Very few solutions in the market provide clients with integrated regulatory reporting. The specifics of the reports you need depend on the jurisdiction you are in. For example, suspicious activity reports (SARs) in the United States need to be filed to FinCEN, and to the National Crime Agency (NCA) in the United Kingdom, suspicious transactions reports (STRs) to FINTRAC in Canada, and reportes de actividades relevantes y sospechosas to the Comisión Nacional Bancaria y de Valores (CNBV) in Mexico. These regulatory entities have or are moving towards electronic filing. Platforms like ours can then integrate the forms and the filing process to the regulatory entities.
Most of these reports have very similar implementation requirements:
- They need to be tracked
- There is a time they need to be filed
- There are restrictions as to which team members can execute them
- You need to provide evidence of your processes to regulators
From the user’s perspective, one of the major benefits is the guidance on how to file the SARs (or equivalent) forms and to leverage the information gathered during the investigation to populate those forms. Technology in general is moving towards even facilitating the free narrative description to file the SARs to further expedite the process.
GROWTH AND THE NEED FOR EFFICIENCIES
There can be many challenges for FinTech firms to adequately grow their business, these challenges are intertwined with the needs of compliance teams, and they most certainly impact overall KYC operations. As these firms grow their client base, and some of them experience explosive growth, the key is to achieve a high degree of automation. Our average FinTech clients achieves between 90% and 95% automation in the onboarding process. And yet 80% of the respondents still believe that their top challenge is automation.
View our “Goldmoney Case Study”
This is reasonable when we look at the next two challenges: Manual Reviews/EDD (at 60%) and lack of technical resources (at 40%). Most EDD processes are highly manual. They may require long cycles from the operations team. Depending on the CIP program they may require involvement from different team members. Even though some of the tools may be available, compliance teams may not have access to the technical resources needed to integrate them into their daily operations backend along with the internal data sources that may be required for better automation.

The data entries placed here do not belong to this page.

Below is a small trained network, with its code and all its weights. Each question gives an input and a class and asks what happens when units are switched off, that is, made to give their printed mean instead of their output.

import numpy as np


def w(rows, s, z=0):
    codes = np.array(rows[::2]) - 128.0
    scale = np.full(codes.shape[1], s)
    scale[-1] = z or s
    return codes * scale


def norm(h):
    return h / np.sqrt((h * h).mean(-1, keepdims=True) + 1e-5)


def f(y):
    return y / 2 * (1 + np.tanh(0.7978845608 * (y + 0.044715 * y**3)))


def log_softmax(a):
    a = a - a.max(-1, keepdims=True)
    return a - np.log(np.exp(a).sum(-1, keepdims=True))


def net(x, mask):
    res = np.array(x, float).reshape(1, 3) / 4 @ E
    u = 0
    for l in range(2):
        y = f(norm(res) @ A[l][:, :-1].T + A[l][:, -1])
        res = res + np.where(mask[u : u + 14], y, B[l][:, -1]) @ B[l][:, :-1]
        u += 14
    return log_softmax(norm(res)[-1] @ U[:, :-1].T + U[:, -1])


A, B = {}, {}
E = w([
[64,119,252],'x0',
[195,73,160],'x1',
[32,32,167],'x2',
],0.0042)
A[0] = w([
[176,147,68,110],'0.n1',
[99,150,125,143],'0.n2',
[188,142,146,94],'0.n3',
[158,129,164,132],'0.n4',
[146,154,147,114],'0.n5',
[179,10,131,64],'0.n6',
[134,185,87,134],'0.n7',
[125,181,94,114],'0.n8',
[138,116,125,120],'0.n9',
[154,10,106,122],'0.n10',
[28,151,9,1],'0.n11',
[228,126,175,139],'0.n12',
[160,134,52,186],'0.n13',
[68,73,178,98],'0.n14',
],0.011,0.0029)
B[0] = w([
[79,127,131,226],'0.n1',
[123,138,177,141],'0.n2',
[174,66,146,168],'0.n3',
[64,135,234,153],'0.n4',
[175,167,141,140],'0.n5',
[3,136,13,211],'0.n6',
[74,84,57,196],'0.n7',
[175,163,201,171],'0.n8',
[54,112,158,129],'0.n9',
[79,100,31,217],'0.n10',
[128,35,222,199],'0.n11',
[139,78,156,237],'0.n12',
[55,50,102,253],'0.n13',
[166,59,31,213],'0.n14',
],0.0048,0.004)
A[1] = w([
[142,20,141,139],'1.n1',
[59,92,166,147],'1.n2',
[240,162,81,174],'1.n3',
[72,137,64,198],'1.n4',
[141,211,205,176],'1.n5',
[61,135,78,145],'1.n6',
[105,134,169,175],'1.n7',
[211,125,70,199],'1.n8',
[201,119,249,40],'1.n9',
[36,50,75,88],'1.n10',
[30,154,201,253],'1.n11',
[81,23,218,145],'1.n12',
[166,253,175,98],'1.n13',
[102,82,123,133],'1.n14',
],0.0079,0.0021)
B[1] = w([
[118,105,97,210],'1.n1',
[165,113,114,182],'1.n2',
[127,109,170,135],'1.n3',
[158,136,254,190],'1.n4',
[76,129,82,148],'1.n5',
[183,172,158,176],'1.n6',
[134,122,87,142],'1.n7',
[84,137,141,148],'1.n8',
[124,171,131,161],'1.n9',
[151,182,152,255],'1.n10',
[130,120,98,186],'1.n11',
[147,175,145,233],'1.n12',
[123,92,94,144],'1.n13',
[132,86,129,170],'1.n14',
],0.0083,0.0062)
U = w([
[203,208,254,124],'0',
[170,5,174,88],'1',
[22,151,33,254],'2',
],0.011,0.00041)

Each question gives the input, the list of numbers given to net, and the class t.
The units are the neurons (one row each of A and B). Each row of codes is followed by its name. A weight is (code - 128) times the scale printed after its matrix; where a second scale follows, it is the last column's (A, B and U).
mask holds one flag per neuron, layer by layer. A switched-off neuron (its flag False) gives its mean, the last column of its row in B, instead of its output. The means were averaged over made-up inputs and are rounded, as every weight is.
A unit's drop is (log p(t) with every unit on - log p(t) with that unit switched off) / (log p(t) with every unit on - log p(t) with every unit switched off).
The circuit of an input: a set's keep is (log p(t) with only the set's units on - log p(t) with every unit switched off) / (log p(t) with every unit on - log p(t) with every unit switched off). Starting from the 12 units with the biggest drops (on a tie, the unit counted first), units are removed one at a time, each time the one whose removal leaves the highest keep (on an exact tie, the one counted first), for as long as the keep stays at least 0.8.
circuit, biggest first: the units of the circuit, biggest drop first
most important unit: the unit with the biggest drop
k most important neurons: the k neurons with the biggest drops, biggest first
top k neurons in layer l: the k neurons of layer l with the biggest drops, biggest first
drop when u is switched off: that unit's drop, to one decimal
input [5,-8,7], class 0: most important unit -> 1.n12
input [5,-1,4], class 0: circuit, biggest first -> 1.n12; 0.n13
input [-8,4,-7], class 1: circuit, biggest first -> 1.n3; 1.n10; 1.n12; 0.n6
input [-2,4,-8], class 1: 2 most important neurons -> 1.n10; 1.n12
input [2,-6,1], class 0: 2 most important neurons -> 1.n12; 0.n14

KYC compliance operations are fundamental, and regulatory requirements for FinTechs are no different than for traditional financial institutions. What changes between one and the other is how compliance teams are structured and how they scale. FinTech’s ability (and willingness) to adopt newer technologies gives them an edge in how much their compliance teams can execute and how many clients they can manage at a lower cost. The availability in the market of orchestration and corroboration hubs platforms comes at a great time to fulfill identity proofing needs, which can be further enhanced with strong workflow operations support and regulatory reporting.
The IdentityMind platform continues to push the envelope in all of these three areas driving efficiencies in its large FinTech client base.